## Task brief
When the line containing "0.22] : K_401(K_221(K_535(K_359)))" appears in the data below, begin copying there and stop only after the line containing "-0.38 -0.05 -0.47".

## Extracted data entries
Known rows, with every way that one mark hangs from another
K_420(K_535(K_359)): [-0.19 -0.30  0.16  0.03  0.29 -0.14  0.30 -0.25 -0.04 -0.34 -0.06 -0.20
  0.00  0.21 -0.32  0.35 -0.06  0.30]
K_336(K_221(K_401 K_535)): [ 0.00 -0.13  0.16  0.02 -0.01 -0.23  0.33  0.00 -0.16 -0.17 -0.19 -0.30
  0.21 -0.21  0.06  0.22  0.08  0.64]
K_68(K_401(K_221(K_336 K_535(K_359 K_420(K_932))))): [ 0.10 -0.41  0.36  0.05 -0.08 -0.07  0.22  0.02 -0.21 -0.25 -0.17 -0.52
 -0.26 -0.21 -0.21  0.19  0.12  0.28]
K_420(K_97 K_535(K_221(K_336 K_401) K_359) K_932): [-0.29 -0.71  0.57  0.00 -0.13 -0.03  0.41  0.17 -0.17 -0.45 -0.08 -0.63
 -0.18  0.04 -0.20  0.62  0.13  0.42]
K_401(K_221(K_535(K_359 K_420(K_932)))): [ 0.09 -0.39  0.32  0.00  0.02 -0.14  0.27 -0.10  0.07 -0.10 -0.07 -0.35
 -0.24  0.04 -0.24  0.11 -0.03  0.17]
K_221(K_336 K_401 K_535(K_359 K_420(K_97))): [ 0.02 -0.53  0.38  0.20 -0.01  0.05  0.53 -0.22 -0.32 -0.23 -0.17 -0.53
 -0.14 -0.14 -0.09  0.34  0.15  0.50]
K_336(K_221(K_401 K_535(K_420(K_97 K_932)))): [-0.06 -0.53  0.31 -0.06 -0.32 -0.14  0.38  0.16 -0.06 -0.08 -0.21 -0.49
  0.13 -0.06  0.06  0.21  0.21  0.63]
K_221(K_336 K_535(K_359 K_420)): [ 0.01 -0.35  0.30  0.31  0.17 -0.04  0.36 -0.41 -0.17 -0.18 -0.09 -0.38
 -0.11 -0.02 -0.13  0.28  0.08  0.33]
K_221(K_336 K_401 K_535(K_359 K_420(K_97 K_932))): [-0.06 -0.61  0.53  0.05 -0.19  0.05  0.50  0.01 -0.30 -0.23 -0.14 -0.59
 -0.21 -0.14 -0.14  0.33  0.20  0.45]
K_68(K_401(K_221(K_336))): [ 0.02 -0.19  0.19  0.01 -0.09 -0.21  0.17 -0.09 -0.17 -0.30 -0.35 -0.25
  0.10 -0.25 -0.23  0.18  0.00  0.42]
K_535(K_420): [-0.07 -0.29  0.11  0.05  0.10 -0.11  0.29 -0.42  0.05 -0.05 -0.09 -0.09
  0.18  0.11 -0.25  0.09  0.00  0.39]
K_336(K_221(K_401 K_535(K_420))): [ 0.05 -0.24  0.14  0.11 -0.01 -0.16  0.37 -0.16 -0.13 -0.04 -0.14 -0.43
  0.21 -0.17  0.12  0.17  0.11  0.58]
K_221(K_336 K_401): [-0.13 -0.19  0.31 -0.03 -0.05 -0.14  0.39 -0.18 -0.29 -0.28 -0.19 -0.20
  0.18 -0.26 -0.15  0.29  0.04  0.50]
K_535(K_221(K_336 K_401) K_359 K_420(K_97)): [-0.02 -0.63  0.44  0.30  0.11  0.02  0.56 -0.23 -0.12 -0.18 -0.05 -0.53
 -0.05  0.08 -0.19  0.40  0.10  0.45]
K_221(K_336 K_401 K_535(K_359 K_420)): [ 0.04 -0.32  0.34  0.20  0.12 -0.02  0.47 -0.29 -0.35 -0.23 -0.08 -0.46
 -0.11 -0.21 -0.08  0.30  0.11  0.42]
K_420(K_535(K_221(K_336)) K_932): [-0.37 -0.52  0.45  0.02 -0.18 -0.06  0.16  0.01  0.02 -0.34 -0.14 -0.43
  0.02  0.00 -0.16  0.55  0.06  0.39]
K_401(K_221(K_336 K_535(K_420(K_932)))): [-0.03 -0.41  0.39  0.07 -0.31 -0.11  0.19 -0.12  0.00 -0.13 -0.27 -0.47
 -0.02 -0.22 -0.08  0.21  0.07  0.30]
K_401(K_221(K_336 K_535(K_359 K_420))): [ 0.11 -0.35  0.27  0.30  0.10 -0.11  0.31 -0.38 -0.09 -0.14 -0.18 -0.48
 -0.13 -0.07 -0.13  0.22  0.01  0.20]

Rows
[-0.36 -0.59  0.30 -0.24 -0.26 -0.06  0.23  0.07  0.09 -0.35 -0.23 -0.28
  0.05  0.15 -0.25  0.37  0.01  0.43] : K_420(K_97 K_535 K_932)
[-0.08 -0.19  0.31  0.05 -0.11 -0.06  0.35 -0.12 -0.36 -0.29 -0.25 -0.31
  0.04 -0.40 -0.01  0.34  0.05  0.59] : K_221(K_336 K_401 K_535)
[ 0.05 -0.19  0.18  0.07 -0.14 -0.14  0.13 -0.03 -0.25 -0.32 -0.39 -0.35
 -0.03 -0.37 -0.10  0.22  0.04  0.49] : K_68(K_401(K_221(K_336 K_535)))
[ 0.10 -0.27  0.19  0.15  0.21 -0.20  0.28 -0.16  0.00 -0.22 -0.19 -0.21
 -0.18  0.00 -0.23  0.14 -0.13  0.22] : K_401(K_221(K_535(K_359)))
[-0.04 -0.40  0.49  0.04 -0.04 -0.04  0.41 -0.07 -0.33 -0.22 -0.03 -0.49
 -0.19 -0.20 -0.12  0.33  0.17  0.39] : K_221(K_336 K_401 K_535(K_359 K_420(K_932)))
[-0.27 -0.51  0.56  0.00  0.02 -0.09  0.34  0.12 -0.22 -0.45  0.01 -0.55
 -0.16 -0.06 -0.23  0.61  0.12  0.32] : K_420(K_535(K_221(K_336 K_401) K_359) K_932)
[ 0.00 -0.23  0.19 -0.01  0.00 -0.01  0.37 -0.22 -0.17 -0.11 -0.10 -0.28
  0.05 -0.21 -0.08  0.19  0.02  0.55] : K_221(K_401 K_535(K_420))
[-0.03 -0.34  0.41  0.21  0.21 -0.13  0.47 -0.16 -0.21 -0.30 -0.02 -0.33
 -0.05 -0.03 -0.24  0.39  0.03  0.38] : K_535(K_221(K_336 K_401) K_359)
[-0.21 -0.66  0.43  0.17  0.05 -0.01  0.45 -0.03 -0.19 -0.44 -0.11 -0.59
 -0.11  0.03 -0.17  0.64  0.07  0.44] : K_420(K_97 K_535(K_221(K_336 K_401) K_359))
[ 0.09 -0.59  0.31  0.32 -0.04 -0.05  0.37 -0.27 -0.04 -0.19 -0.28 -0.55
 -0.16  0.00 -0.11  0.27  0.03  0.28] : K_401(K_221(K_336 K_535(K_359 K_420(K_97))))
[-0.07 -0.38  0.34  0.31  0.27 -0.17  0.33 -0.29 -0.03 -0.25 -0.04 -0.26
 -0.06  0.15 -0.27  0.37  0.00  0.31] : K_535(K_221(K_336) K_359)
[ 0.10 -0.28  0.17  0.17  0.22 -0.17  0.44 -0.19 -0.17 -0.07 -0.02 -0.45
  0.05 -0.02 -0.03  0.19  0.13  0.44] : K_336(K_221(K_401 K_535(K_359 K_420)))
[ 0.04 -0.67  0.47  0.14 -0.23 -0.07  0.37 -0.04 -0.04 -0.18 -0.26 -0.56
 -0.24  0.01 -0.16  0.25  0.11  0.26] : K_401(K_221(K_336 K_535(K_359 K_420(K_97 K_932))))
[-0.21 -0.50  0.34  0.27  0.21 -0.10  0.29 -0.21 -0.04 -0.38 -0.05 -0.47
 -0.07  0.16 -0.21  0.59  0.01  0.28] : K_420(K_535(K_221(K_336) K_359))
[-0.01 -0.58  0.41 -0.08 -0.08  0.03  0.49  0.04 -0.16 -0.19 -0.09 -0.43
 -0.21  0.00 -0.22  0.20  0.12  0.44] : K_221(K_401 K_535(K_359 K_420(K_97 K_932)))
[-0.06 -0.28  0.31  0.14 -0.10  0.02  0.38 -0.28 -0.30 -0.17 -0.18 -0.39
  0.06 -0.35  0.02  0.29  0.12  0.54] : K_221(K_336 K_401 K_535(K_420))
[-0.14 -0.72  0.34 -0.02 -0.14 -0.05  0.32 -0.05  0.27 -0.06 -0.09 -0.30
  0.02  0.28 -0.26  0.21  0.07  0.44] : K_535(K_221 K_420(K_97 K_932))
[ 0.08 -0.34  0.21 -0.16 -0.21 -0.09  0.13  0.09 -0.05 -0.12 -0.22 -0.35
 -0.10 -0.21 -0.18  0.06  0.03  0.40] : K_68(K_401(K_221(K_535(K_420(K_932)))))
[-0.05 -0.26  0.30  0.26  0.14 -0.12  0.34 -0.25 -0.22 -0.29 -0.16 -0.28
 -0.14 -0.06 -0.16  0.29  0.02  0.36] : K_221(K_336 K_535(K_359))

## Expected output
 -0.18  0.00 -0.23  0.14 -0.13  0.22] : K_401(K_221(K_535(K_359)))
[-0.04 -0.40  0.49  0.04 -0.04 -0.04  0.41 -0.07 -0.33 -0.22 -0.03 -0.49
 -0.19 -0.20 -0.12  0.33  0.17  0.39] : K_221(K_336 K_401 K_535(K_359 K_420(K_932)))
[-0.27 -0.51  0.56  0.00  0.02 -0.09  0.34  0.12 -0.22 -0.45  0.01 -0.55
 -0.16 -0.06 -0.23  0.61  0.12  0.32] : K_420(K_535(K_221(K_336 K_401) K_359) K_932)
[ 0.00 -0.23  0.19 -0.01  0.00 -0.01  0.37 -0.22 -0.17 -0.11 -0.10 -0.28
  0.05 -0.21 -0.08  0.19  0.02  0.55] : K_221(K_401 K_535(K_420))
[-0.03 -0.34  0.41  0.21  0.21 -0.13  0.47 -0.16 -0.21 -0.30 -0.02 -0.33
 -0.05 -0.03 -0.24  0.39  0.03  0.38] : K_535(K_221(K_336 K_401) K_359)
[-0.21 -0.66  0.43  0.17  0.05 -0.01  0.45 -0.03 -0.19 -0.44 -0.11 -0.59
 -0.11  0.03 -0.17  0.64  0.07  0.44] : K_420(K_97 K_535(K_221(K_336 K_401) K_359))
[ 0.09 -0.59  0.31  0.32 -0.04 -0.05  0.37 -0.27 -0.04 -0.19 -0.28 -0.55
 -0.16  0.00 -0.11  0.27  0.03  0.28] : K_401(K_221(K_336 K_535(K_359 K_420(K_97))))
[-0.07 -0.38  0.34  0.31  0.27 -0.17  0.33 -0.29 -0.03 -0.25 -0.04 -0.26
 -0.06  0.15 -0.27  0.37  0.00  0.31] : K_535(K_221(K_336) K_359)
[ 0.10 -0.28  0.17  0.17  0.22 -0.17  0.44 -0.19 -0.17 -0.07 -0.02 -0.45
  0.05 -0.02 -0.03  0.19  0.13  0.44] : K_336(K_221(K_401 K_535(K_359 K_420)))
[ 0.04 -0.67  0.47  0.14 -0.23 -0.07  0.37 -0.04 -0.04 -0.18 -0.26 -0.56
 -0.24  0.01 -0.16  0.25  0.11  0.26] : K_401(K_221(K_336 K_535(K_359 K_420(K_97 K_932))))
[-0.21 -0.50  0.34  0.27  0.21 -0.10  0.29 -0.21 -0.04 -0.38 -0.05 -0.47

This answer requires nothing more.